First of all, it is OKAY to be stressful before a CA Final exam. We all are, but a few people, the experience can be different. Absence of focus, very fast heart rate, nausea, headache, and shallow breathing – the entire these are signs of exam stress.A bad area to be mentally, but like we said earlier, how can we cope with all this and come out better?

  • Creating a specific study plan is an excellent strategy to deal with exam stress and anxiety. A well-structured study plan will help you become more organized, productive, and motivated, reducing tension and worry and allowing you to take control of the issue.

           With CA Exam Series, you can get a specific customized study planner just for you. The study planner provides the time, date and topic to study or revise. It is so             efficient as it even provides a buffer of 3 days to study the topics that you may have missed.

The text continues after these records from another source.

Here is a tiny trained network, its code and every weight. The questions are about switching its units off for an input and a class, where a switched-off unit gives its printed mean instead of its output.

import numpy as np


def w(rows, s, z=0):
    codes = np.array(rows[::2]) - 128.0
    scale = np.full(codes.shape[1], s)
    scale[-1] = z or s
    return codes * scale


def norm(h):
    return h / np.sqrt((h * h).mean(-1, keepdims=True) + 1e-5)


def f(y):
    return np.maximum(y, 0)


def log_softmax(a):
    a = a - a.max(-1, keepdims=True)
    return a - np.log(np.exp(a).sum(-1, keepdims=True))


def net(x, mask):
    res = np.array(x, float).reshape(1, 5) / 4 @ E
    u = 0
    for l in range(4):
        y = f(norm(res) @ A[l][:, :-1].T + A[l][:, -1])
        res = res + np.where(mask[u : u + 13], y, B[l][:, -1]) @ B[l][:, :-1]
        u += 13
    return log_softmax(norm(res)[-1] @ U[:, :-1].T + U[:, -1])


A, B = {}, {}
E = w([
[204,86,132,86,180,175,22,84,201,109,114,97],'x0',
[119,157,192,180,115,59,79,202,119,107,135,108],'x1',
[95,63,149,103,85,151,110,187,66,189,111,121],'x2',
[158,113,118,198,177,112,142,99,133,136,80,245],'x3',
[224,193,159,93,168,85,179,221,112,68,143,119],'x4',
],0.011)
A[0] = w([
[125,169,125,176,70,90,218,120,121,135,153,140,92],'0.n1',
[166,83,144,170,153,95,131,119,133,98,107,118,132],'0.n2',
[114,114,115,152,178,215,164,145,129,135,131,85,46],'0.n3',
[207,123,146,107,118,111,54,201,196,24,148,44,52],'0.n4',
[113,173,166,155,169,34,62,97,151,162,85,213,22],'0.n5',
[187,164,143,114,131,101,144,176,106,122,128,133,148],'0.n6',
[104,93,83,69,64,172,134,77,109,220,179,126,87],'0.n7',
[145,152,150,96,138,49,152,161,151,102,202,20,4],'0.n8',
[112,95,186,110,113,97,152,66,171,127,137,82,122],'0.n9',
[173,113,142,102,97,255,58,98,147,161,92,95,69],'0.n10',
[171,165,92,124,202,98,114,81,165,93,157,178,3],'0.n11',
[223,181,120,107,215,87,134,72,218,79,144,152,54],'0.n12',
[171,155,225,111,130,55,185,182,120,89,119,151,91],'0.n13',
],0.0079,0.0044)
B[0] = w([
[92,119,96,163,192,112,149,189,200,142,168,102,199],'0.n1',
[29,138,105,152,136,114,191,108,151,147,152,118,168],'0.n2',
[131,131,134,129,112,136,108,94,74,102,142,116,141],'0.n3',
[1,140,191,170,144,99,191,185,146,63,220,81,255],'0.n4',
[133,181,113,228,71,138,82,158,118,132,132,140,186],'0.n5',
[101,153,120,75,201,104,120,173,99,165,93,175,208],'0.n6',
[29,114,100,78,156,161,92,138,106,152,96,138,220],'0.n7',
[131,176,154,79,31,38,49,17,94,139,147,125,211],'0.n8',
[111,144,138,120,196,131,124,203,65,134,96,171,161],'0.n9',
[127,55,166,153,125,177,197,194,173,146,127,29,224],'0.n10',
[149,172,63,171,193,195,149,90,157,108,41,127,185],'0.n11',
[139,136,65,114,157,109,120,61,156,13,73,126,241],'0.n12',
[156,129,168,72,197,142,123,102,71,183,97,125,228],'0.n13',
],0.0078,0.0075)
A[1] = w([
[199,162,184,48,70,70,109,111,121,114,145,30,111],'1.n1',
[178,165,150,76,72,93,50,165,131,66,184,47,120],'1.n2',
[220,112,151,86,128,81,177,157,36,191,88,173,8],'1.n3',
[167,134,67,143,113,143,115,110,131,33,117,174,106],'1.n4',
[48,53,108,52,101,105,182,139,183,96,155,142,33],'1.n5',
[156,156,159,117,77,94,89,137,159,152,149,89,54],'1.n6',
[143,94,172,83,144,112,137,153,84,154,62,159,50],'1.n7',
[220,103,82,183,192,126,139,102,185,31,173,112,45],'1.n8',
[107,173,132,102,99,88,74,122,51,105,208,169,169],'1.n9',
[150,2,103,25,34,229,103,85,96,157,62,103,1],'1.n10',
[170,146,172,232,67,120,84,114,130,168,135,226,14],'1.n11',
[130,39,131,101,78,196,128,126,135,118,206,99,69],'1.n12',
[84,105,94,115,36,135,169,152,126,198,134,90,38],'1.n13',
],0.0076,0.0029)
B[1] = w([
[51,219,186,108,77,90,7,128,129,98,228,207,229],'1.n1',
[199,114,174,45,102,17,103,105,144,95,255,144,237],'1.n2',
[155,118,106,161,207,93,185,205,62,140,120,75,171],'1.n3',
[177,203,154,96,152,106,130,102,184,150,64,182,193],'1.n4',
[86,107,74,140,86,163,103,158,134,107,171,164,207],'1.n5',
[168,147,165,129,160,83,119,108,123,63,161,162,158],'1.n6',
[141,125,155,130,143,61,157,139,71,126,109,12,169],'1.n7',
[151,164,147,126,190,179,181,155,169,86,36,182,233],'1.n8',
[108,238,111,72,170,139,193,69,130,161,129,134,221],'1.n9',
[187,78,102,43,60,144,9,72,44,176,113,62,254],'1.n10',
[206,209,174,230,78,57,76,129,166,230,182,99,173],'1.n11',
[156,92,128,129,147,154,115,204,109,191,101,160,198],'1.n12',
[144,143,104,156,155,140,133,3,104,8,89,170,212],'1.n13',
],0.0071,0.0057)
A[2] = w([
[103,55,154,89,90,106,130,212,99,206,127,117,153],'2.n1',
[190,136,106,247,109,122,149,92,159,209,156,116,87],'2.n2',
[162,79,105,75,68,205,122,127,101,212,115,119,4],'2.n3',
[198,135,96,186,106,134,112,85,141,112,75,123,68],'2.n4',
[88,132,69,131,73,169,173,80,112,162,140,174,37],'2.n5',
[184,182,198,153,174,161,192,120,82,106,102,185,37],'2.n6',
[97,145,81,185,110,114,136,123,135,104,109,66,37],'2.n7',
[147,96,232,122,120,128,142,158,180,67,157,48,53],'2.n8',
[168,86,162,152,108,133,101,164,174,119,197,120,42],'2.n9',
[127,64,187,98,183,149,156,254,161,113,146,101,144],'2.n10',
[79,106,121,196,100,102,89,107,176,166,148,120,121],'2.n11',
[61,123,81,138,74,146,190,115,114,54,166,109,60],'2.n12',
[57,114,82,192,92,90,192,81,164,159,143,104,70],'2.n13',
],0.0083,0.0031)
B[2] = w([
[185,141,65,126,165,100,154,45,143,72,104,150,254],'2.n1',
[128,158,241,68,43,140,59,222,143,142,85,132,209],'2.n2',
[99,151,106,112,89,161,3,53,56,117,72,108,242],'2.n3',
[76,246,135,78,123,78,133,150,152,171,128,127,198],'2.n4',
[120,79,149,170,100,152,169,128,169,22,254,111,200],'2.n5',
[171,60,76,81,94,131,145,102,125,143,96,80,216],'2.n6',
[101,110,131,98,135,138,165,146,145,134,117,206,158],'2.n7',
[138,144,143,113,126,167,142,100,227,221,174,80,218],'2.n8',
[169,119,147,224,173,186,171,165,165,121,150,167,158],'2.n9',
[224,70,49,201,140,166,153,77,150,203,255,110,226],'2.n10',
[177,103,161,120,66,140,173,231,134,137,143,161,210],'2.n11',
[131,88,162,208,146,124,199,120,62,73,119,200,181],'2.n12',
[117,165,128,138,130,205,151,179,174,117,176,201,201],'2.n13',
],0.0077,0.005)
A[3] = w([
[151,147,127,188,140,104,141,202,72,186,70,128,110],'3.n1',
[79,36,80,116,81,165,140,138,106,120,126,155,66],'3.n2',
[140,197,92,149,150,163,112,100,166,95,65,184,74],'3.n3',
[164,129,111,135,210,144,121,99,180,89,43,150,2],'3.n4',
[155,112,121,104,123,108,162,85,169,71,52,151,44],'3.n5',
[181,109,131,109,150,145,185,87,199,97,45,139,69],'3.n6',
[129,2,132,167,115,155,86,132,164,90,181,66,57],'3.n7',
[121,73,68,152,56,177,77,75,96,156,99,143,49],'3.n8',
[141,145,131,169,141,137,116,168,176,141,171,157,56],'3.n9',
[123,131,106,35,192,120,80,126,148,143,150,82,86],'3.n10',
[119,146,151,177,78,102,68,164,170,178,84,202,41],'3.n11',
[106,68,98,72,100,156,56,102,64,138,73,146,18],'3.n12',
[135,170,203,132,106,75,125,153,138,132,139,98,103],'3.n13',
],0.0097,0.0038)
B[3] = w([
[155,56,73,91,90,158,134,135,132,210,82,170,195],'3.n1',
[90,100,75,167,133,176,100,119,107,73,136,89,214],'3.n2',
[83,88,146,112,143,99,126,126,175,23,12,98,247],'3.n3',
[96,122,88,196,153,93,173,121,200,78,81,75,244],'3.n4',
[149,134,142,157,184,83,151,101,184,104,35,133,201],'3.n5',
[90,106,182,104,126,71,131,107,192,130,73,86,235],'3.n6',
[153,78,135,180,186,171,149,126,193,234,127,52,210],'3.n7',
[129,132,102,126,109,116,105,35,69,102,107,96,251],'3.n8',
[203,94,165,127,91,170,95,79,111,138,83,106,188],'3.n9',
[104,121,184,232,63,99,114,180,117,106,130,188,245],'3.n10',
[118,129,165,80,90,185,17,134,95,135,74,184,206],'3.n11',
[130,166,111,146,127,137,66,48,61,153,80,2,253],'3.n12',
[128,151,106,29,80,161,93,109,108,136,99,167,241],'3.n13',
],0.0078,0.0065)
U = w([
[181,72,181,140,146,162,104,130,251,179,229,57,2],'0',
[62,110,103,174,105,171,205,131,120,69,185,183,47],'1',
[154,147,187,134,45,152,83,183,161,200,82,197,108],'2',
[185,120,58,111,187,68,214,179,50,220,108,122,18],'3',
[123,218,193,29,103,30,101,122,105,88,228,110,230],'4',
[147,159,124,122,194,73,173,111,237,58,17,111,230],'5',
[102,90,85,129,99,182,63,37,66,130,109,36,180],'6',
],0.014,0.0017)

Each question gives the input, the list of numbers given to net, and the class t.
The units are the neurons (one row each of A and B). Each row of codes is followed by its name. A weight is (code - 128) times the scale printed after its matrix; where a second scale follows, it is the last column's (A, B and U).
mask holds one flag per neuron, layer by layer. A switched-off neuron (its flag False) gives its mean, the last column of its row in B, instead of its output. The means were averaged over made-up inputs and are rounded, as every weight is.
A unit's drop is (log p(t) with every unit on - log p(t) with that unit switched off) / (log p(t) with every unit on - log p(t) with every unit switched off).
The circuit of an input: a set's keep is (log p(t) with only the set's units on - log p(t) with every unit switched off) / (log p(t) with every unit on - log p(t) with every unit switched off). Starting from the 12 units with the biggest drops (on a tie, the unit counted first), units are removed one at a time, each time the one whose removal leaves the highest keep (on an exact tie, the one counted first), for as long as the keep stays at least 0.8.
circuit, biggest first: the units of the circuit, biggest drop first
top k neurons: the k neurons with the biggest drops, biggest first
top k neurons in layer l: the k neurons of layer l with the biggest drops, biggest first
drop when u is switched off: that unit's drop, to one decimal
input [-3,0,-6,-2,5], class 4: circuit, biggest first => (0.n8)
input [-7,0,-3,2,-4], class 1: top 2 neurons => (0.n1; 2.n5)
input [-5,-7,-7,-3,-8], class 1: circuit, biggest first => (2.n5; 2.n13)
input [7,-8,7,3,8], class 0: circuit, biggest first => (0.n10; 2.n10)
input [6,-1,-1,-3,5], class 4: top 2 neurons in layer 0 => (0.n8; 0.n1)
input [-1,-7,-3,-7,2], class 4: circuit, biggest first => (0.n8; 1.n1)
input [1,-3,6,7,2], class 2: top 4 neurons => (1.n11; 2.n2; 0.n13; 0.n7)
input [4,5,-7,-4,-1], class 4: top 3 neurons => (0.n8; 0.n4; 1.n2)
input [-5,8,0,1,6], class 3: top 2 neurons => (0.n13; 0.n6)
input [7,2,-7,-6,3], class 4: top 3 neurons => (0.n8; 0.n4; 1.n2)
input [8,5,7,5,8], class 0: top 2 neurons => (2.n10; 0.n4)
input [-8,7,-8,-1,-2], class 2: top 2 neurons => (0.n4; 0.n1)
input [8,-8,8,-3,7], class 0: top 2 neurons => (0.n4; 0.n10)
input [2,8,5,8,2], class 2: top neuron in layer 2 => (2.n2)
input [8,-2,-6,-1,-8], class 5: top 2 neurons => (0.n12; 1.n8)
input [4,4,2,-5,2], class 4: top 2 neurons => (0.n8; 1.n1)
input [-6,7,4,8,3], class 3: top 2 neurons => (0.n13; 1.n3)
input [6,1,-2,5,-8], class 2: top 3 neurons => (0.n5; 0.n13; 2.n2)
input [-6,-5,6,5,0], class 1: top 2 neurons => (0.n1; 0.n13)
input [-7,7,1,1,-2], class 2: top neuron => (0.n4)
input [-6,0,-4,4,-7], class 2: top 3 neurons => (1.n11; 0.n4; 2.n2)
input [-8,7,-3,-2,-8], class 1: top 2 neurons in layer 2 => (2.n12; 2.n5)
input [0,1,-7,-4,7], class 4: drop when 0.n8 is switched off => 1.6
input [8,4,0,0,2], class 0: drop when 0.n4 is switched off => 1.0
input [-6,8,5,0,5], class 3: drop when 0.n13 is switched off => 0.1
input [-1,4,-1,1,8], class 4: drop when 0.n8 is switched off => 0.2
input [3,0,-8,-6,1], class 4: top neuron in layer 1 => (1.n2)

  • Eliminate extraneous sources of anxiety such as how to get to the exam room by figuring that out in advance.Think about what commonly distracts you during exams (e.g.: frequent clock-watching, noise from other students etc.) and develop strategies in advance for dealing with these distractions.

           Get as much rest as possible the night before the exam.Wear a watch to monitor your time.Only go to the exam room a few minutes early to avoid encountering               anxious people.

  • Sleeping well is crucial, especially during exams. The advantage of having proper sleep is often underestimated. However, studies and scientific experiments have proven that sleep helps your brain absorb more knowledge and remember information for longer periods of time. Moreover, a good night’s sleep can help you concentrate better and reduce stress.
  • Without any doubt, music can be really therapeutic. Many students actually use music to concentrate better while studying. You can also use music as a stress buster.
  • Work when you are most alert. We all have slightly different body clocks – are you a night owl or a dawn lark? Everyone has different revision styles – maybe you like to sit at a tidy library desk or under the duvet with your laptop.Wherever you feel calm and in control is the best place for dealing with exam stress.
  • According to psychologists, we can only concentrate correctly for around 45 minutes at a time, whereas neuroscientists claim that the longer we try to focus on one issue, the less successful our brains become at dealing with it.

           Take breaks to keep yourself energized. Instead of cramming in additional revision or worrying about how to deal with exam stress, it could be better to do                   something completely different.

  • Exercising is probably one of the best ways of dealing with exam stress. Anything from walking the dog to going for a swim, run or bike ride helps reduce the physical tension that can lead to aches and pains and releases natural feel-good brain chemicals.

           If you can’t get motivated, rope in friends – it’s much harder to make excuses.